Perhaps for the sake of concision (the 342-page galley seemed unnecessarily burdensome at times), or to avoid graphic detail, the readers is unable to walk with Rosa’s parents and siblings as they are deported from Berlin to Auschwitz. This represents a lost opportunity in the plot. Whether this decision was made in view of the need for brevity, or whether the author wanted us only to see the Holocaust through the eyes of Rosa, it’s a lost prospect. Rosa’s life in England expands significantly in two directions – her emotional loss from losing Samuel and her desire to become self-sufficient. Rosa does her best to become a nurse, following in the footsteps of her physician father. She survives nightly bombing attacks by the Luftwaffe, the terror of which is explored carefully by the author.

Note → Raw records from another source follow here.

In the rows, zero is written as 128.
First come named moves, each a turn or a mirror, each shown by rows before and after it. For each pair of rows after them, which moves, in which order, take the first row to the second? The first pair is done for you.
B:
[101  96 156 162 122 146 159 114 192 138 110 131  90] => [182  97  72 150 135  83 139 143 122 156 136 108 131]
[ 63 181 197 115 120 140 141 163 144  97 118 139  97] => [147 174  97  98 130  75 120 194  66 113 145 112 142]
[105 133 156 153  59 150 149 110 152 102 147 143 138] => [159 128 102 139  69 104 135 130 104 116 165 131 174]
[ 97 104 165 125 107 148 151 106 170 105 124 149  91] => [175  97  80 108 118  91 133 133  95 128 141 139 133]
L:
[173 144 125 112 125 102 148 151 124 111 124 112 135] => [155 161 145 119 122 110 155 156 133 104 132 122 126]
[180 152 133 180 132 209 146 115 137 116 111 153 109] => [143 141 158 173 128 210 148 105 162 114 106 154  96]
[191 120  85 116 126 117 104 167 117 148 134 137 147] => [171 168 121 145 111 146 106 187 113 133 146 132 129]
T:
[113 150 157 145 132 127 115 162 119 131 119 146 118] => [141 121 138 148 150 148 120 130 135 143 102 162 125]
[ 95 158 141 127 100 116 122 194  94  80 148 129 100] => [191  80  94 137 158 168 136 118 115  94  97 154 117]
[165 145 115 148 126 167 133 156 113 122 133 141 115] => [151 156 120 144 117 161 127 162 111 123 146 130 117]
[126  99 121 103 129 123 133 146 116 120 142 130 115] => [124  96 117 103 124 131 136 149 121 121 140 125 115]
K:
[129 158 139 142 133 138 133 152 109 112 144 102 148] => [139 110 108 113 140 108 121 131 121 119 138  99 151]
[128 115 133 137 138 147 125 106 143 140 105 148 125] => [133 161 138 153 122 153 125 143 118 133 124 138 124]
[111 145 115 159 115 175 121 147 123 140 178 160 153] => [121 130  85 131 125 129 111 149 113 151 179 147 163]
[ 98 126 161 127 118 173 129 105 170 140  90 145 115] => [115 187 152 137  97 139 126 169 113 130 135 126 124]
Pairs:
(2 to 3 moves a pair)
[194 119  67 150 173 160 150  98 155 128  93 160 136] => [ 35 143 145 107 118  92 143 126 189 115 127 137 113]
B, T, L
[ 84 123 117  88 103  65 132 120 131 137 198 121 133] => [177 177  95 153 116 146 139 140  90 129 195 138 135]
T, L, L
[196 136 126 155 139 173 142 127 112 119 115 147 140] => [134  76 140  95 129 119 136  83 163 127  95 142 135]
T, K, K
[ 28 150 196 113 102  95 138 153 160 116 132 121  94] => [167 125 139 172 156 215 158  95 152 125  92 158 106]
T, B, K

This reviewer’s galley presents a book in an unconventional format. Dialog does not occur within traditional quotation marks. Nor is it consistently initiated in a new paragraph. When this is blended together with narrative, the reader sometimes has difficulty separating dialog from description. On some pages, narrative constitutes impossibly long paragraphs, onerous to a reader’s desire for chunks of data, rather than a torrential flood. Was the book purposefully edited in this way? If so, why? The English German Girl is a grand mixture of excellent description, memorable characters, and viable dialog (minus the lack of quotation marks). The reader experiences the sights, sounds, fear and desire of characters who exist in a time of great crisis and desperate physical danger. Perhaps one more attempt at editing might have earned this book another star.
Reviewer Charles S. Weinblatt is the author of published fiction and non-fiction, including the popular Holocaust novel, Jacob’s Courage (Mazo Publishers).